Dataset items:
Known rows, with every way that one mark hangs from another
fina(favo): [-25 -27 -24 -35  30  36  15  16 -20  -9 -27   1  26  -2 -13  30  -4   3
  -3 -29  -2   1   8   6  57  -4   4  -4]
fina(favo(rodukuf)): [-24 -46 -23 -35  30  38  26  13 -35  -3 -40   4  31  -6 -11  34  -3   7
 -12 -35 -23   8   8  29  72 -14  25 -12]
moma(dived(nari(gulu) rudof)): [ -8  33  12 -71   7   3  22  22 -16  29  44  44  -2  21 -39  -5  30 -20
  50 -40  46  45  -3  38  51  32  30  10]
piru(rodukuf(dived(moma) favo(fina))): [ 17 -62   8 -39 -23  27  21 -12 -22  15 -44   6  21  -5   6  27   2  42
  22 -34 -11 -67  -9   5  69   1 -13 -11]
dived(moma nari(gulu) rodukuf(favo piru) rudof): [-41 -26  18 -70 -41 -12  18  19 -32  15 -12  27  18  30 -12 -26  34  37
  27 -61   7   0  22  73  44  34  15  -9]
gulu(nari(dived(rodukuf(piru))) rudof): [-62 -30 -17 -68 -45  11  29  37 -66 -28 -32   4  35 -42 -29   9  25  54
   1 -42 -20  28  -3  82  59  -8  15  -4]
tuge(moma): [-10 -13  -5 -29  22  14   7   0 -22  18  10   6   2   5 -18  21  -5 -23
  10  -5 -10   0  10  -5  34  16 -25   9]
tuge(moma(dived(nari))): [ 14  44  17 -38  -1  13  -6   5  -8  54  44  11  -8  12 -51  10   6 -47
  28 -11  -6  22 -11  25  51  44 -23  18]
rodukuf(dived(moma nari rudof vupana) favo piru): [ 31 -18  23 -48 -55 -18  32  39 -24  22  35  25 -17  40 -11 -27  15  45
  31 -24  16 -29 -22  22  53  50 -24  -4]
gulu(rudof(dived(moma nari rodukuf(favo) vupana))): [ 12  36  10 -34 -43  36 -45  75  22 -14 -27  31  42 -13  -9 -34  47  74
  13 -54 -36  -9 -43  55  76  15   0  11]
fina(favo(rodukuf(dived piru))): [-15 -63 -27 -38  -7  22  52 -12 -70   7 -46  -9   5  -3 -17  31 -17  24
 -18 -31  -9  -8  -1  31  86   5  -4 -19]
dived(moma rodukuf(favo(fina) piru) rudof vupana): [ -2 -70  19 -52 -58  -6  -3  29  -1  -3 -41   0  19  29  -9 -13  33  64
  26 -55 -40 -42  16  50  74   8 -13 -28]
fina(favo(rodukuf(piru))): [-38 -59 -16 -48   2  20  35   3 -62  -3 -49 -17  20   1 -20  30 -20  12
 -14 -34 -34   1  24  36  86 -11  12 -20]
gulu(nari rudof(dived(moma rodukuf(favo)))): [-22   6  -4 -62 -16  38 -28  66  -8  -1 -73  53  48 -22   4  -4  53  63
   9 -62 -13 -21 -28  58  67 -25   5  10]
gulu(nari(dived(rodukuf(favo piru) vupana)) rudof): [-50 -19  15 -49 -74  16  -4  56 -64 -27 -38   2  51 -59 -23  -2  26  93
  -1 -50 -45  15  -8  64  80 -18  11  -4]
favo(fina rodukuf(dived(nari rudof) piru)): [ -7 -39 -17 -68 -11 -14  54   1 -55  16  -4  -5  -7  22 -40   3  -1  34
   7 -45  13  13  12  53  79  20  24  -2]
favo(fina rodukuf(dived(rudof))): [  7 -63 -29 -48  20   9  49   3 -27  10 -23  19   1   9 -18  20  16  23
  13 -40  18  -5  -2  32  64  -3  25  -4]
gulu(nari(dived(rodukuf(piru) vupana)) rudof): [-45 -16  -1 -58 -63  14  14  56 -56 -38 -10  -1  37 -46 -23   2  36  76
   3 -42 -33  33 -17  67  74   0  10  -7]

** Task directions **
Check the entries above for the word "tuge" and copy every line where it turns up.

** Answer **
tuge(moma): [-10 -13  -5 -29  22  14   7   0 -22  18  10   6   2   5 -18  21  -5 -23
tuge(moma(dived(nari))): [ 14  44  17 -38  -1  13  -6   5  -8  54  44  11  -8  12 -51  10   6 -47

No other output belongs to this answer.